Topic 7 - The Distribution Of Wealth And Income Flashcards
(17 cards)
Difference between wealth and income
Income is a flow concept
Wealth is a stock concept
Income is an inflow of money from:
Salary
Benefits
Investments
Dividends
Interests
What is capital gains tax
Taxes on your capital gains (profits from capital assets such as stocks, real estate,etc. )
Give examples of “unearned” incomes:
Benefits
Dividends
Interests
Rent
Investments
Explain why high income leads to more opportunity for income
When you already have a flow of income, you can easily use this leftover spending money and use it to invest which can generate more income.
Explain why income and wealth distribution is increasing even though Everyone is ‘getting richer’.
the rich are getting richer at a more rapid rate than the poor are getting richer bringing across more uneven distribution
Define relative and absolute poverty
Relative poverty is if you earn below 60% of median income
Absolute poverty is living on less than 2 dollars a day
Factors affecting distribution of income:
— factors of production - earnings for labour have not risen as fast as the earnings from land and entrepreneurship (Widens gap of INCOME distribution )
— Earned vs Unearned income - Unearned income from money invested provides multiple sources of income which therefore widens the gap of INCOME distribution
— Salary differentials - gap between bottom and top earners has also been widening causing even more uneven distribution
— Migration - freer movement of goods and labour have widened the gap of income distribution by providing lots of low paid jobs in manufacturing and other low skill jobs.
Factors affecting distribution of WEALTH
Inheritance and luck - Old money refers to money being passed down from generations. New money refers to money being generated by entrepreneurs and taking risks that pay
Taxation - both income and wealth are taxed in order to redeistribute wealth more evenly in a way which reduces the gap between the rich and poor
Pension assets - private pensions allow for the rich to gain even more wealth while the poor do not gain as much widening the distribution of wealth.
Capital gains - Benefitng from an increase in the value of an asset such as a house is rarely seen in poor people. This is because the rich are the ones who own these assets and therefore increase their wealth. This once again widens the gap.

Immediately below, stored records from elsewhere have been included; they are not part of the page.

Every row gives one point. To make a cloud, some directions were put in groups of two or more. Within a group, all points are equally far from the middle, so they leave a hole (a ring in 2 directions, a hollow ball in 3). The other directions are filled evenly. Then the cloud was stretched, turned, moved and blurred a little. How many holes are there, and how many directions does each take, smallest first?

Cloud (20 x 3):
-0.029; 0.048; 0.049
-0.018; -0.006; -0.033
-0.054; 0.045; -0.005
0.062; -0.004; -0.010
-0.031; -0.002; -0.024
-0.044; 0.062; 0.032
0.014; 0.045; 0.043
-0.046; 0.006; 0.021
-0.027; -0.001; 0.036
-0.018; 0.001; -0.037
0.011; -0.029; -0.017
0.050; 0.045; -0.006
-0.015; 0.077; 0.007
-0.027; 0.022; 0.050
0.051; 0.015; -0.043
0.012; 0.012; -0.052
0.030; -0.017; 0.023
-0.010; 0.041; 0.052
0.028; -0.030; -0.015
-0.042; 0.056; 0.039
Holes: 1 (3)

Cloud (31 x 4):
-0.024; 0.033; 0.052; -0.041
0.027; 0.053; 0.008; -0.036
-0.050; 0.028; 0.031; 0.008
0.061; 0.001; 0.034; 0.006
0.045; 0.009; 0.052; 0.033
-0.024; 0.029; 0.063; 0.006
-0.009; 0.032; 0.058; 0.024
-0.041; -0.041; 0.031; -0.015
0.054; 0.040; 0.036; 0.011
0.058; 0.024; 0.044; 0.017
-0.007; -0.034; 0.045; 0.043
-0.026; -0.025; -0.001; -0.036
-0.017; 0.007; -0.020; 0.044
0.021; 0.045; 0.032; 0.030
0.018; 0.006; 0.065; -0.049
-0.019; 0.019; 0.076; -0.011
-0.049; -0.031; 0.013; 0.035
-0.001; 0.043; 0.021; 0.033
0.060; 0.014; 0.042; 0.015
0.019; 0.051; -0.007; -0.031
-0.047; -0.014; -0.003; -0.034
-0.041; 0.030; 0.028; 0.021
-0.045; -0.013; -0.005; -0.035
-0.024; 0.034; 0.049; 0.019
-0.015; -0.035; 0.053; -0.028
-0.019; 0.036; 0.045; -0.048
-0.012; 0.019; 0.075; 0.012
-0.008; -0.032; 0.052; -0.034
-0.037; 0.015; -0.009; -0.044
-0.054; 0.024; 0.024; 0.011
0.023; 0.016; 0.064; 0.035
Holes: 2 (2, 2)

Cloud (51 x 6):
0.009; -0.041; -0.045; -0.029; -0.032; 0.004
0.075; 0.019; -0.020; 0.031; -0.043; 0.005
-0.022; 0.007; 0.009; 0.035; -0.078; 0.015
0.071; -0.026; 0.034; -0.048; -0.018; -0.040
0.020; -0.070; 0.051; 0.000; -0.005; -0.009
0.084; -0.008; -0.009; -0.035; -0.053; -0.026
0.003; -0.028; 0.003; 0.023; 0.053; -0.014
0.009; 0.037; 0.035; -0.027; 0.049; -0.004
-0.009; 0.009; 0.036; -0.055; 0.022; -0.011
0.047; 0.016; -0.034; 0.010; 0.028; -0.041
0.034; 0.047; -0.010; 0.013; 0.037; -0.020
-0.050; 0.014; 0.034; 0.033; 0.022; 0.044
-0.004; -0.058; 0.054; -0.006; -0.023; 0.031
0.033; -0.054; -0.026; 0.003; -0.045; -0.025
0.002; -0.053; 0.061; 0.014; -0.016; 0.032
0.063; -0.023; 0.036; -0.020; 0.051; -0.024
0.010; 0.055; 0.024; 0.003; 0.008; 0.057
0.008; -0.040; 0.034; 0.033; 0.011; 0.047
-0.039; -0.008; -0.014; -0.007; -0.039; -0.013
0.081; -0.025; -0.019; -0.013; -0.046; -0.043
0.030; 0.071; -0.029; -0.003; -0.054; 0.010
-0.026; 0.019; 0.028; 0.060; 0.010; 0.038
0.074; -0.033; -0.011; -0.014; -0.044; -0.049
-0.014; -0.036; 0.024; 0.016; 0.054; -0.010
0.059; -0.018; 0.019; 0.015; -0.073; -0.016
0.018; 0.046; 0.007; 0.004; -0.003; 0.064
-0.015; 0.019; 0.035; -0.049; 0.007; -0.008
0.002; -0.041; 0.032; 0.009; -0.067; 0.023
-0.028; 0.034; 0.049; -0.027; 0.008; 0.022
0.030; -0.030; 0.003; -0.066; -0.036; -0.004
0.036; 0.052; -0.011; 0.009; -0.056; -0.034
0.024; -0.019; -0.026; -0.023; 0.011; 0.042
0.019; 0.046; 0.049; -0.021; -0.045; 0.010
0.057; -0.043; -0.028; 0.004; -0.041; -0.038
0.039; 0.052; -0.033; 0.011; 0.011; -0.029
0.001; 0.058; 0.013; -0.009; 0.037; 0.021
-0.025; 0.036; 0.011; -0.025; -0.052; 0.015
0.024; 0.019; 0.022; 0.037; -0.076; -0.012
-0.013; 0.030; -0.043; -0.019; 0.023; 0.015
0.062; 0.047; -0.023; 0.001; -0.045; 0.028
0.017; 0.047; -0.025; 0.004; -0.036; 0.058
0.045; 0.032; 0.069; 0.012; -0.005; 0.020
-0.030; -0.007; 0.035; -0.044; 0.037; 0.006
0.046; -0.036; 0.028; 0.033; 0.021; 0.014
-0.027; -0.045; 0.032; -0.030; 0.043; 0.010
-0.005; 0.008; 0.041; 0.037; -0.058; -0.006
0.065; -0.011; -0.040; -0.012; -0.019; -0.060
0.004; 0.018; -0.021; -0.055; -0.027; -0.026
0.072; 0.025; 0.015; 0.014; 0.001; 0.026
0.065; -0.007; 0.064; -0.009; -0.032; -0.005
-0.005; -0.066; 0.016; -0.030; -0.026; -0.006
Holes: 3 (2, 2, 2)

Cloud (87 x 8):
0.023; 0.001; 0.012; -0.064; 0.065; -0.007; 0.044; -0.001
0.015; 0.039; 0.032; -0.021; 0.047; 0.035; -0.039; 0.004
0.050; -0.017; 0.050; -0.020; -0.010; 0.001; -0.035; -0.003
0.016; -0.015; -0.038; -0.028; -0.071; -0.007; 0.037; -0.012
-0.021; -0.012; -0.004; 0.012; -0.055; -0.052; -0.026; -0.046
-0.055; 0.002; 0.016; 0.035; -0.042; -0.054; -0.065; 0.015
-0.021; 0.026; 0.008; -0.031; -0.023; 0.070; 0.020; -0.030
-0.028; -0.017; -0.035; -0.052; 0.005; 0.024; 0.071; -0.002
-0.045; 0.004; 0.021; 0.056; -0.029; -0.031; -0.055; -0.014
-0.057; -0.004; -0.018; -0.009; -0.052; 0.040; -0.023; -0.032
0.004; -0.017; 0.019; -0.052; -0.061; -0.027; -0.002; -0.043
0.014; 0.022; 0.002; -0.068; -0.004; -0.029; -0.006; 0.011
0.063; 0.040; 0.039; 0.010; -0.003; 0.008; -0.022; -0.019
0.014; 0.080; 0.009; -0.005; 0.007; 0.005; -0.011; -0.069
0.000; -0.014; 0.028; 0.051; -0.048; -0.038; -0.018; -0.036
-0.040; 0.022; 0.020; -0.076; -0.017; -0.031; 0.006; 0.022
-0.030; 0.010; -0.069; 0.000; 0.019; -0.020; -0.035; -0.057
-0.031; -0.017; -0.010; -0.007; -0.017; -0.060; 0.064; 0.058
0.004; 0.041; 0.042; 0.000; -0.013; -0.023; -0.030; -0.070
-0.048; -0.082; -0.024; -0.027; -0.031; -0.016; -0.008; 0.013
-0.044; -0.016; -0.020; -0.016; -0.063; -0.016; 0.080; 0.005
-0.050; 0.006; 0.024; 0.033; 0.003; 0.022; 0.011; 0.043
-0.056; 0.071; 0.013; -0.048; -0.012; -0.017; -0.033; -0.035
0.057; -0.026; -0.048; 0.071; 0.026; -0.041; -0.024; 0.026
-0.034; 0.016; 0.006; 0.053; -0.001; 0.018; -0.066; 0.030
0.064; 0.051; -0.005; 0.034; -0.022; -0.010; -0.011; -0.002
-0.055; -0.010; -0.012; 0.079; -0.023; -0.009; 0.010; -0.001
0.017; -0.042; -0.037; 0.044; 0.005; -0.020; -0.018; 0.077
0.015; -0.008; 0.027; 0.027; 0.053; -0.025; -0.011; -0.040
0.002; -0.009; 0.001; 0.004; -0.025; 0.033; -0.035; 0.050
-0.036; 0.053; -0.054; 0.013; -0.044; 0.001; -0.004; -0.005
-0.073; -0.015; 0.012; -0.011; -0.007; 0.026; 0.004; -0.041
0.009; -0.027; 0.002; -0.097; -0.033; 0.005; 0.025; -0.025
0.041; 0.023; -0.025; -0.018; 0.047; 0.033; 0.025; -0.014
-0.023; 0.055; -0.013; -0.033; 0.013; -0.039; 0.000; -0.074
-0.026; 0.015; -0.048; 0.059; -0.001; 0.013; 0.018; -0.020
-0.010; -0.058; -0.021; 0.022; -0.067; -0.078; -0.006; -0.007
0.042; 0.000; 0.012; 0.004; -0.080; 0.000; 0.025; 0.023
-0.052; -0.054; -0.033; -0.032; -0.017; 0.052; 0.011; -0.018
0.010; -0.042; 0.014; 0.058; 0.020; 0.009; -0.035; 0.031
0.037; -0.086; -0.021; -0.012; -0.010; -0.009; -0.006; 0.026
0.008; -0.074; -0.023; -0.071; -0.019; 0.023; -0.002; 0.001
0.007; 0.054; 0.021; 0.078; -0.013; -0.005; 0.011; -0.025
0.027; -0.029; -0.031; -0.035; 0.006; -0.051; 0.013; -0.038
0.044; -0.023; 0.042; -0.063; -0.009; -0.032; 0.023; -0.014
-0.018; 0.003; 0.025; 0.037; -0.041; -0.050; -0.080; 0.005
-0.034; -0.043; 0.009; -0.047; 0.034; -0.013; 0.026; 0.026
0.068; -0.004; 0.035; -0.002; 0.002; -0.027; -0.045; -0.029
-0.046; -0.038; -0.003; -0.042; -0.043; 0.024; 0.042; -0.011
0.002; 0.016; -0.005; -0.037; -0.034; -0.073; -0.019; -0.005
0.050; 0.036; 0.021; 0.056; 0.005; 0.007; -0.028; 0.005
-0.041; 0.027; 0.011; 0.014; 0.054; 0.003; -0.054; 0.012
0.028; 0.018; 0.006; 0.046; -0.007; 0.013; 0.052; -0.031
0.000; -0.026; 0.030; -0.025; 0.072; -0.016; 0.030; -0.011
-0.055; 0.005; 0.047; 0.020; -0.032; 0.006; -0.021; 0.025
-0.074; 0.017; -0.013; -0.016; -0.025; 0.056; -0.035; -0.016
0.012; -0.015; 0.031; -0.054; -0.032; 0.040; 0.034; -0.004
-0.031; 0.004; 0.012; 0.048; 0.045; -0.044; 0.008; -0.011
0.048; 0.036; -0.007; 0.059; -0.064; -0.006; -0.031; -0.012
-0.027; 0.031; -0.022; -0.054; 0.031; 0.037; 0.061; 0.008
-0.018; 0.021; -0.049; -0.028; 0.054; -0.013; -0.003; 0.007
0.054; 0.037; 0.001; -0.012; 0.016; -0.014; -0.038; 0.002
-0.011; -0.009; -0.034; 0.024; -0.025; -0.004; 0.074; 0.046
-0.004; 0.044; 0.065; -0.041; 0.009; 0.011; -0.021; 0.013
0.060; -0.034; -0.020; 0.021; 0.054; 0.015; -0.020; -0.015
0.040; -0.036; 0.000; -0.048; -0.024; 0.026; 0.002; 0.013
0.028; -0.036; -0.013; -0.009; 0.057; -0.033; 0.006; -0.012
0.008; 0.037; 0.030; -0.015; 0.045; -0.016; -0.002; 0.030
0.054; 0.018; -0.025; -0.004; 0.002; -0.015; 0.060; -0.019
-0.031; -0.052; 0.004; -0.056; -0.054; 0.012; 0.002; -0.001
0.049; -0.041; 0.002; 0.001; 0.009; -0.020; 0.032; -0.035
-0.005; 0.046; 0.078; 0.029; -0.007; -0.003; -0.006; -0.033
0.018; 0.031; -0.030; 0.074; -0.006; 0.007; -0.067; 0.031
-0.007; -0.001; 0.036; 0.009; -0.021; 0.004; -0.082; -0.022
-0.015; 0.017; -0.052; -0.002; 0.001; -0.026; -0.056; 0.038
-0.031; 0.011; 0.019; 0.018; 0.053; -0.060; 0.012; 0.007
0.011; 0.035; -0.027; 0.034; 0.010; -0.065; 0.058; -0.020
-0.043; 0.010; -0.052; -0.031; -0.037; 0.033; 0.000; 0.026
-0.009; 0.064; 0.032; -0.046; 0.008; -0.052; -0.028; -0.036
-0.014; 0.005; -0.056; 0.021; -0.040; 0.041; 0.016; 0.017
-0.072; -0.058; -0.080; 0.009; -0.063; -0.032; -0.019; 0.042
-0.031; -0.070; -0.043; -0.012; -0.024; -0.017; -0.013; 0.063
-0.028; 0.064; -0.008; -0.019; 0.057; 0.012; -0.039; -0.007
-0.042; -0.007; 0.007; -0.043; -0.014; 0.067; -0.029; 0.015
0.031; -0.020; 0.020; -0.015; -0.022; -0.014; -0.050; 0.038
0.005; -0.005; -0.026; 0.052; 0.009; -0.008; 0.063; -0.005
-0.022; 0.043; -0.031; -0.032; -0.056; -0.016; 0.035; -0.041
Holes: 1 (6)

What are the types of unemployment:
Frictional - temporary while switching jobs
Cyclical - driven by current economic state
Seasonal unemployment - people who work seasonal jobs experience these
Structural unemployment - caused by the closure of an industry/large firm leading to less demand for labour hence created a gap of unemployment.
Immobility of labour - not being able to move to an area where a job is available due to family ties, financial struggles, etc.
What are ways we can measure distribution of income and how de we use them
Lorenz curve shows the cumulative % of total income and what percentage of households from richest to poorest make that percentage of money
You can then use the gini coefficient (Area of A / Area of A + B) . The smaller to 0 the more equally distributed it is
— Kuznets curve
What are the consequences of unequal distribution of wealth/income
Countries with the widest gaps between rich and poor are often countries with the most social/health problems
Inequality boosts crime rates, lowers life expectancy, increases imprisonment rates, etc.
High poverty rates lead to deprivation
Explain what the unemployment trap is
The unemployment trap is the discouragement of the unemployed to work because working a low income job but losing the benefits would mean they receive relatively similar incomes
What are the effects of poverty in the UK
Educational deprivation
health deprivation
Poverty in communities — high crim rates
What is fiscal drag
Fiscal drag is the instance where inflation causes taxpayers income into a higher tax bracket and therefore widening the gap of wealth/income distribution
What is the poverty/earnings trap
When you are in a low income job that has high enough income to put you into the tax brackets and therefore strips you off any welfare benefits as well as forcing you to pay taxes leaving very little spending money left over.
What is the triple lock
Causes pensions to rise by either 2.5%, Average earnings % or inflation % (whichever is highest.)